This Veterans Day a new J. D. Salinger exhibit at the New York Public Library marking the centenary of the author’s birth reminds us of how important his World War II experience was to him. The exhibit, organized by Salinger’s son, Matt, and his widow, Colleen Salinger, with Declan Kiely, director of special collections and exhibitions at the library, includes over 200 items and features letters Salinger sent and received during his lifetime.
There is much to look at, but in many ways the most revealing letter is one sent to Matt Salinger shortly after his father’s death in January 2010. The letter is from John Keenan, who served with J. D. Salinger in the Army’s Counter Intelligence Corps in Europe.
Keenan, who as the New York City Police Department’s chief of detectives became famous for overseeing the successful 1977 manhunt for the Son of Sam serial killer, wants very much to be consoling in his letter, and he believes the best way he can be that is by describing the Salinger he knew as a member of the Fourth Infantry Division's Counter Intelligence Corps.
“There has been much in the media about his writings, his life-style, his place in American literature, but very little about the four years he gave in the service of his country,” Keenan writes at the start of his letter. “He was in every sense a hero—something of which his grandchildren should be made aware.”

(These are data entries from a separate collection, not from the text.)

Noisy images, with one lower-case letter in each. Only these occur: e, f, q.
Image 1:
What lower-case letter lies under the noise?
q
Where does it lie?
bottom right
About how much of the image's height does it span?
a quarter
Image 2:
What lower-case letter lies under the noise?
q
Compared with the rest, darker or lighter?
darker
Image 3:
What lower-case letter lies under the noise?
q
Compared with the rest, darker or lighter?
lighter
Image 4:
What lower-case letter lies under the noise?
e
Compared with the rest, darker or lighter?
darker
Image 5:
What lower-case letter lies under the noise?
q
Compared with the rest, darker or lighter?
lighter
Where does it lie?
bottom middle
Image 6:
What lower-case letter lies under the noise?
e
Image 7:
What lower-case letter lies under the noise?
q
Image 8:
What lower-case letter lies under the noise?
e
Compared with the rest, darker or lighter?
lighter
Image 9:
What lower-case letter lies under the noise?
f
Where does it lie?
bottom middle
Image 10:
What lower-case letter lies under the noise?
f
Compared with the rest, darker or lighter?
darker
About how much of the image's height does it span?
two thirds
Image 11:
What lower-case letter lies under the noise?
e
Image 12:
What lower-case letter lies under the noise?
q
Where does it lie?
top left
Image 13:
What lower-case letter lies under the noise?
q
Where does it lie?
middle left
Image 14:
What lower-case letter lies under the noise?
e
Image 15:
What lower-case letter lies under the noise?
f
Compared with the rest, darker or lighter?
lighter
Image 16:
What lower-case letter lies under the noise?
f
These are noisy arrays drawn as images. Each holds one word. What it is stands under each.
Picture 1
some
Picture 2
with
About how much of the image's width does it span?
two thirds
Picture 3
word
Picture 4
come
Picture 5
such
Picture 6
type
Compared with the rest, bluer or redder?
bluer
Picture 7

“He was brave under fire and a loyal and dependable partner,” Keenan observes. “On many occasions in the course of an assignment, although pinned down by artillery, machine gun or small arms fire, he did what had to be done.” But for Keenan, what was most telling about Salinger was his refusal to let the brutality of the war harden him. “Did he tell you,” Keenan asks Matt Salinger midway into his letter, “how he saved a group of wounded German soldiers from being executed by understandably fired-up GI’s?”

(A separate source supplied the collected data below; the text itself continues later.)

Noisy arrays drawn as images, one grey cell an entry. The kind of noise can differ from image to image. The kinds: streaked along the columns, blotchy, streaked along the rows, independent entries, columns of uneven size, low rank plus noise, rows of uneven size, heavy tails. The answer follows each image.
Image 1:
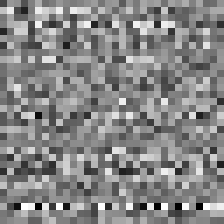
rows of uneven size
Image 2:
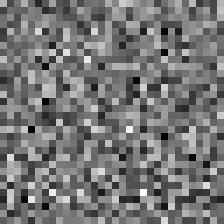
low rank plus noise
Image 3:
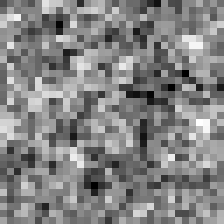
blotchy
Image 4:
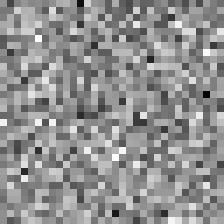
independent entries
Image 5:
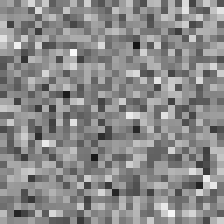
independent entries
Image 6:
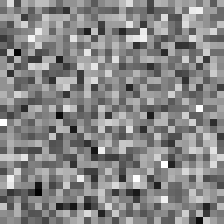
independent entries
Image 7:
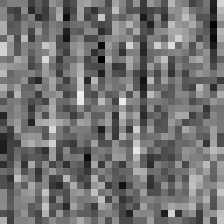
streaked along the columns
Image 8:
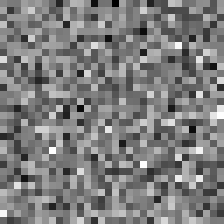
independent entries
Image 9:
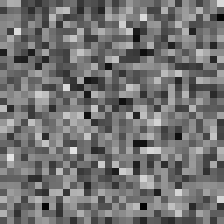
independent entries
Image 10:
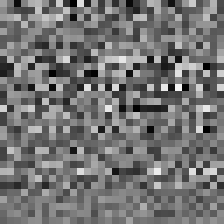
rows of uneven size
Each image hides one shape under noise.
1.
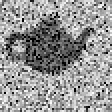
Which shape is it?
teapot
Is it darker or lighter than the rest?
darker
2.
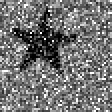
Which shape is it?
star
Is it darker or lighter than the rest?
darker
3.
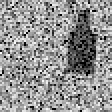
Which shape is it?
bottle
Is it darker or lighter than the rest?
darker
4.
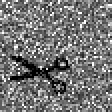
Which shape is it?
pair of scissors
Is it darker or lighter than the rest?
darker
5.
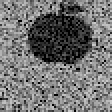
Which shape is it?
apple
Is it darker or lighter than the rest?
darker
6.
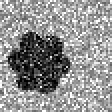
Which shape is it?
flower
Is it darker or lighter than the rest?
darker
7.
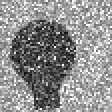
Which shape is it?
light bulb
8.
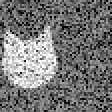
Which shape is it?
cat's head
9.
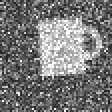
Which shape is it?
cup
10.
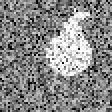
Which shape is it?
pear
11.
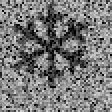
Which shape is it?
snowflake
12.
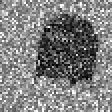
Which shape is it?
ghost
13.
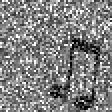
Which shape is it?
pair of musical notes
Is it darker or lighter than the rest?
darker
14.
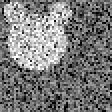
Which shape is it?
bear's head
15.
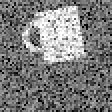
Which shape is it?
cup
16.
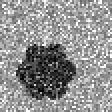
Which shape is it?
flower
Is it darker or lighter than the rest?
darker
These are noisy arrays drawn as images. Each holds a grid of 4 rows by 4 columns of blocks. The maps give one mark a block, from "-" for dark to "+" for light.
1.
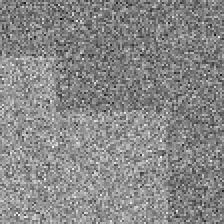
----
+---
+++-
+++-
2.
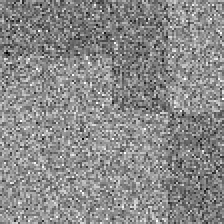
---+
++-+
+++-
+++-
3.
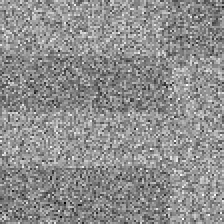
+++-
---+
++++
---+
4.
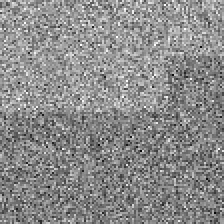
++++
+++-
----
----
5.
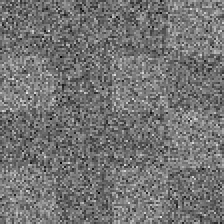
---+
+-+-
---+
+-+-
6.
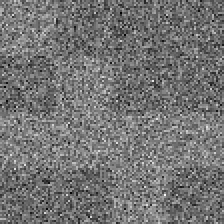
+---
-+--
++++
--+-
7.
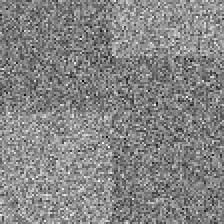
--++
----
++--
++--
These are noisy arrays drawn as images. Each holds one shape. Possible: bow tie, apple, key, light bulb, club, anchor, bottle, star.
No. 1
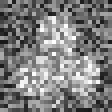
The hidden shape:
club
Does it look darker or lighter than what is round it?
lighter
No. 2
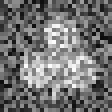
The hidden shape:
club
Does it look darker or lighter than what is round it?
lighter
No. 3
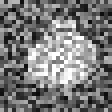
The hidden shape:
apple
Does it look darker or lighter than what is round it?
lighter
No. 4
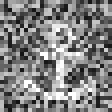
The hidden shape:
anchor
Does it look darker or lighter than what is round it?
lighter
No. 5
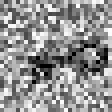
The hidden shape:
key
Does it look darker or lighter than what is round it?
darker
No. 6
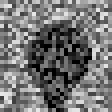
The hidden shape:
light bulb
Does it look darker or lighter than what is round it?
darker
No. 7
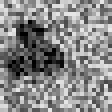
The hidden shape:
club
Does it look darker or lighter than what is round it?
darker
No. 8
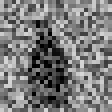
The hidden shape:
bottle
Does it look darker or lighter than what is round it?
darker
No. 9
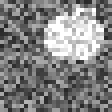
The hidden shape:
apple
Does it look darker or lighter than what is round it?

Salinger, who never rose above the rank of sergeant, believed that World War II was a war America needed to fight, and Keenan’s letter captures the obligation Salinger felt to be part of that fight. As Salinger's leading biographer Kenneth Slawenski has noted, at the start of the war Salinger feared that a minor heart condition would keep him out of the Army. He was relieved to be drafted in 1942.
“I believe in this war,” Babe Gladwaller, a soldier who has Salinger’s exact Army service number, declares in “Last Day of the Last Furlough,” a story Salinger published in The Saturday Evening Post in the summer of 1944. “If I didn’t,” Babe goes on to say, “I would have gone to conscientious objectors’ camp and swung an ax for the duration.”
Salinger had insight into what a Nazi victory would mean as a result of living in Austria less than a year before Germany annexed it, and during the war he got a firsthand view of Nazi death camps that never left him. In her memoir, Dream Catcher, Salinger’s daughter, Margaret, remembers him once telling her, “You never really get the smell of burning flesh out of your nose entirely, no matter how long you live.”
Salinger’s horror at what he and the Fourth Infantry Division had seen was enough for him to briefly check himself into an Army hospital in Nuremberg, Germany, in 1945. “I’ve been in an almost constant state of despondency and I thought it would be good to talk to somebody sane,” Salinger wrote Ernest Hemingway, with whom he had become friends earlier in the war when Hemingway was a correspondent for Collier’s.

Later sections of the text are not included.